Ann Emerg Med. 1995 Jun;25(6):751-5. doi: 10.1016/s0196-0644(95)70202-4.
To determine the prevalence of delirium and other alterations in mental status in older adults in the emergency department setting.
Prospective, cross-sectional study.
Private, nonprofit, academic medical center in a densely populated urban area.
One hundred eighty-eight adults 70 years or older who presented to the ED.
None.
Delirium and other alterations in mental status were present in 39.9% of the patients studied; 24% of these patients had delirium. Age and severity of illness were positively correlated with alteration in mental status. Patients with alterations in mental status were more likely to be admitted to an inpatient unit. Among those admitted from home, alterations in mental status in the ED were associated with a higher likelihood of institutionalization at discharge.
Alterations in mental status are prevalent in ED patients.
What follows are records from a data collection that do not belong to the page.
In the rows, zero is written as 128.
Each path below is one point turned by a fixed rotation once a step. After each direction that follows a path, write how fast that rotation turns it, in degrees each step (0 if it stays still).
Each turn is a multiple of 5 degrees from 10 to 175, or 0.
Each row of a path follows its step; steps can be skipped.
Path 1:
step 0: [130 136 124 127 119 133 126 129 131 129 139 138 108 129 132 120 122 143
 128 126 147 124 119 138 130 143 120 131 128 134 120 140 138 121 128 130
 136 125 122 121 112 130 127 126 125 126 122 131 134 131 141 123 126 118
 139 122 145 132 134 132 126 120 147 124 140]
step 2: [145 134 124 127 133 120 124 122 120 130 135 127 117 128 108 126 128 134
 133 139 130 124 132 133 118 127 122 114 131 139 131 118 131 114 125 120
 134 127 137 126 116 116 123 117 132 124 121 134 125 113 124 143 136 116
 130 115 114 136 141 125 117 121 125 128 135]
step 5: [138 130 123 139 138 123 126 125 116 150 121 141 129 122 124 123 119 129
 135 120 133 128 114 132 122 135 138 118 121 124 130 134 122 112 132 124
 130 124 114 120 124 118 118 127 119 132 121 133 120 109 129 137 136 123
 130 118 119 132 121 138 117 124 139 124 135]
step 7: [128 139 128 112 129 129 134 126 131 133 131 122 145 129 121 132 132 130
 127 129 127 133 126 136 125 136 124 130 132 120 129 141 130 129 129 125
 124 123 127 134 119 119 136 121 125 111 127 143 131 122 135 151 138 137
 146 145 120 125 137 137 116 129 125 126 146]
step 10: [123 133 127 128 117 123 125 133 132 139 133 127 127 138 120 123 128 123
 126 129 138 127 133 129 110 134 122 110 123 124 127 118 138 126 142 126
 129 127 143 130 118 127 132 116 126 115 119 146 121 107 128 131 133 116
 133 144 122 128 125 131 125 122 129 113 142]
step 11: [142 138 137 134 123 141 122 123 123 143 139 129 128 119 133 126 120 138
 139 137 127 117 127 130 130 131 133 124 142 138 124 128 149 116 132 126
 135 137 130 122 116 131 129 130 129 121 141 134 132 122 130 140 130 114
 135 133 123 122 125 126 109 133 125 115 128]
step 12: [142 140 136 125 115 119 131 122 130 134 131 131 124 122 129 141 116 127
 134 128 138 150 133 144 125 133 119 114 141 126 127 126 135 124 124 128
 130 121 112 127 128 119 134 127 142 111 125 126 133 139 134 130 120 116
 130 131 132 130 134 132 126 139 137 122 130]
step 17: [136 126 120 139 133 119 131 116 125 133 123 118 125 130 127 130 124 127
 125 129 118 140 128 137 139 147 135 134 124 135 124 129 130 109 124 112
 138 117 126 125 128 124 120 123 122 114 120 132 128 126 148 125 122 125
 127 124 120 124 134 127 109 124 118 111 131]
Directions:
[128 129 128 130 129 130 128 128 129 128 124 125 130 127 128 126 128 125
 130 132 126 129 126 129 130 129 128 129 128 128 128 129 130 132 127 130
 132 129 125 128 124 128 126 127 130 127 124 131 126 128 131 129 127 126
 131 125 130 129 127 125 129 134 130 126 129]  65
Path 2:
step 0: [142 126 132 129 131 126 132 135 133 120 132 125 117 115 129 142 119 142
 135 137 117 124 132 111 126 132 126 134 127 142 146 136 135 133 123 133
 140 138 137 130 121 135 133 133 113 129 133 130 122 134 122 127 126 140
 118 134 124 128 131 130 137 141 120 129 130]
step 1: [123 122 128 131 133 120 130 122 143 130 122 131 120 143 141 116 140 133
 127 121 123 127 121 134 134 140 150 124 132 130 138 143 119 133 120 126
 129 135 114 136 136 114 118 126 127 119 127 124 127 134 126 139 121 126
 129 132 137 113 127 127 126 130 136 130 132]
step 8: [139 127 123 126 139 138 118 125 143 136 132 132 113 119 120 130 130 136
 131 121 121 135 141 116 129 132 125 124 123 137 147 129 125 131 119 135
 124 130 127 127 129 120 127 114 124 120 140 139 131 138 120 127 116 137
 136 134 130 130 125 121 121 116 122 132 140]
step 10: [130 114 133 120 135 118 137 138 132 138 128 120 120 137 139 141 124 129
 113 138 141 125 127 114 128 133 129 130 129 129 135 140 136 128 127 142
 141 129 130 129 131 127 129 124 128 133 138 139 138 135 130 132 129 127
 131 131 126 118 122 126 114 144 142 118 134]
step 12: [131 122 132 137 131 132 130 132 122 132 122 128 122 137 131 117 123 120
 113 120 122 121 134 138 131 118 124 145 124 132 149 132 115 146 137 132
 123 125 127 140 128 135 120 127 114 133 133 127 119 122 133 135 138 139
 120 127 136 127 127 126 114 128 130 123 122]
step 13: [131 122 128 113 125 125 128 121 128 118 129 138 108 119 123 134 123 129
 115 131 140 131 118 129 117 127 131 107 118 134 130 140 124 139 128 119
 139 126 136 129 124 122 130 130 139 114 132 115 131 128 142 125 139 120
 128 129 127 129 128 135 131 132 138 122 126]
step 16: [117 117 153 116 133 127 118 114 132 127 122 138 117 122 122 137 124 128
 129 122 138 124 136 130 128 134 115 129 129 124 137 122 117 128 130 127
 126 121 131 138 132 121 117 127 131 116 139 126 131 136 120 119 118 127
 128 117 125 123 130 120 122 139 119 124 140]
step 17: [130 135 135 141 117 132 138 133 123 128 141 133 132 126 128 146 139 135
 122 133 121 134 141 120 118 139 135 114 131 133 139 130 135 136 124 125
 140 122 126 127 125 138 132 130 132 127 127 136 127 127 141 142 121 140
 122 131 121 114 120 120 123 122 125 135 139]
Directions:
[127 126 126 127 128 128 126 128 132 129 130 127 130 126 125 134 126 127
 132 127 129 130 129 128 127 129 124 129 125 131 127 125 128 129 126 129
 126 126 133 127 127 127 127 131 129 125 125 129 128 131 126 130 130 128
 126 131 130 127 128 129 126 130 128 130 128]  130
[128 130 131 126 127 129 125 127 127 128 129 131 127 127 130 128 125 126
 131 130 129 128 127 128 128 126 129 126 129 127 127 125 129 128 126 127
 126 124 126 127 125 129 126 129 129 128 132 131 129 125 129 127 130 127
 125 128 128 128 127 130 129 125 122 131 135]  40
Path 3:
step 2: [127 119 125 136 134 118 134 129 119 135 132 118 107 135 128 134 123 132
 123 124 122 135 109 125 127 136 135 120 126 128 146 134 129 138 135 115
 122 124 129 110 121 129 133 133 132 142 121 123 128 115 127 127 135 128
 129 123 135 118 128 126 129 128 117 132 126]
step 3: [128 146 126 140 120 125 129 136 121 133 128 119 116 123 128 140 130 138
 134 122 131 148 121 127 131 139 135 120 124 121 127 134 124 133 130 128
 123 134 137 126 117 126 126 129 135 136 120 127 132 123 134 130 125 118
 134 120 139 124 122 120 137 137 108 132 118]
step 7: [132 131 136 126 133 123 120 140 129 130 136 125 122 140 121 134 134 131
 127 118 114 135 117 125 132 129 135 130 124 131 132 129 130 140 140 120
 137 145 130 114 125 125 127 126 120 136 127 126 123 116 129 130 129 134
 132 107 137 128 126 139 135 133 109 129 124]
step 8: [131 132 142 138 120 135 131 134 126 126 132 131 121 125 127 132 141 124
 140 125 118 135 120 131 134 129 126 140 131 130 131 134 116 120 136 129
 135 139 129 119 128 138 123 126 138 127 123 119 127 117 138 136 132 123
 125 117 143 129 124 115 132 135 105 130 121]
step 9: [135 130 123 120 121 126 123 132 130 125 125 127 125 132 124 143 139 125
 124 128 125 125 119 130 140 123 128 144 131 134 136 132 125 118 127 119
 127 118 136 115 124 138 130 143 138 119 112 121 132 122 128 130 131 112
 120 117 130 118 120 109 130 130 116 128 133]
step 10: [139 131 121 119 129 135 105 127 125 126 128 116 120 133 120 146 132 130
 133 127 134 134 125 128 139 138 125 135 125 125 131 139 124 130 118 128
 122 125 135 122 124 128 135 138 137 133 123 130 135 134 139 149 125 122
 114 133 125 131 126 124 126 125 119 130 139]
step 12: [131 129 136 139 129 123 122 128 125 122 136 124 117 125 128 127 126 133
 126 118 124 125 118 120 136 129 132 132 122 127 129 141 127 133 131 116
 118 147 133 126 119 124 122 126 130 122 121 125 129 129 141 132 132 142
 127 129 134 129 124 138 141 145 109 145 118]
step 14: [133 136 119 120 130 121 116 131 134 142 132 129 115 127 122 138 126 120
 123 126 132 141 120 121 133 133 125 127 114 124 132 130 132 119 125 125
 131 127 130 124 119 128 123 136 122 124 118 131 136 123 136 133 141 110
 118 112 130 115 128 120 137 120 117 131 124]
Directions:
[129 127 126 129 132 130 132 127 128 128 129 126 128 128 128 123 128 129
 130 128 130 128 128 130 128 129 126 128 130 126 128 126 127 126 129 126
 130 128 126 129 125 128 128 127 133 128 130 127 130 130 134 130 126 127
 126 129 130 135 129 127 126 125 126 127 126]  160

Older adults with alterations in mental status, particularly alterations in consciousness and delirium, are at high risk for admission to an inpatient unit and institutionalization after discharge. Standardized mental status testing identified high-risk older adults in the ED.
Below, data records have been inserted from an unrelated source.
In the rows, 128 means zero.
Each named turn below is shown by a few rows before and after it. Which turns, in which order, take the first row of each later pair to the second? The first pair is answered.
turn mafu:
[120  82 150 163 162 121 113  94 113] -> [100  78 133 130 177 110 118 116 120]
[163 153 131 116  83 109 133 127  96] -> [161 149 133 110  99  95 139 128  86]
[133 141 138 147  94 140 111 136 147] -> [141 141 156 154 108 131 130 113 132]
turn pivut:
[130 125 137  80 122 117 108 165 162] -> [115 115 132 119 133 127  91 154 175]
[101 110 134 105 178 108 138 131 110] -> [122 130 149 187 140 136 117 110 132]
[106 128  76 134 130 130 137 118 107] -> [117 138  84 149 117 132 127 109 111]
[117  77 174  98 184  98 156 114 110] -> [122  98 187 191 147 132 127  95 139]
turn susi:
[169 125 172 105 117 106 151 124  97] -> [107  85 170 119 172 116 125 138 142]
[ 80  99 119  89 121 118 135 113 102] -> [100 115 134  72 103 113 136 117 105]
[ 95 107 138 185 171 112 121  93 111] -> [179 146 170 127  79  98 134 115  95]
[161 161 126 172  98 138 122 118 106] -> [139 141 156 148 116 135  95 171 165]

Between the rows of a pair lie 2 to 4 turns.
[ 95  99  87 139 182 104 145 114 117] -> [155 105 164  96 150  90 165 127 119]  pivut then susi then mafu then pivut
[108 101 152 174 189 145 145 105 117] -> [170 172 123 137  63 163 122 160 149]  mafu then mafu then mafu then pivut
[181 141 216 119  91 116 113 153 152] -> [ 62  96  77  97 192 102 131 144  99]  pivut then susi then mafu
[134 136 118 155  98 174  70 144 171] -> [142 129 124 190 131 146 111  74  90]  susi then mafu
[ 87  75 174 125 190 126  93 148 196] -> [200 147 143 113  91 106 166  81  61]  susi then susi then susi then susi
[ 99 103 170 132 198 116 144 128 133] -> [131 146 107 122 149 113 165 101  61]  mafu then susi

确定急诊室环境中老年人谵妄及其他精神状态改变的患病率。
前瞻性横断面研究。
人口密集市区的私立非营利性学术医疗中心。
188名70岁及以上到急诊科就诊的成年人。
无。
在研究的患者中,39.9%存在谵妄及其他精神状态改变;其中24%的患者有谵妄。年龄和疾病严重程度与精神状态改变呈正相关。精神状态改变的患者更有可能被收入住院病房。在家中就诊后入院的患者中,急诊科的精神状态改变与出院后入住机构的可能性较高有关。
精神状态改变在急诊患者中很普遍。精神状态改变的老年人,尤其是意识改变和谵妄患者,住院和出院后入住机构的风险很高。标准化的精神状态测试可识别急诊室中的高危老年人。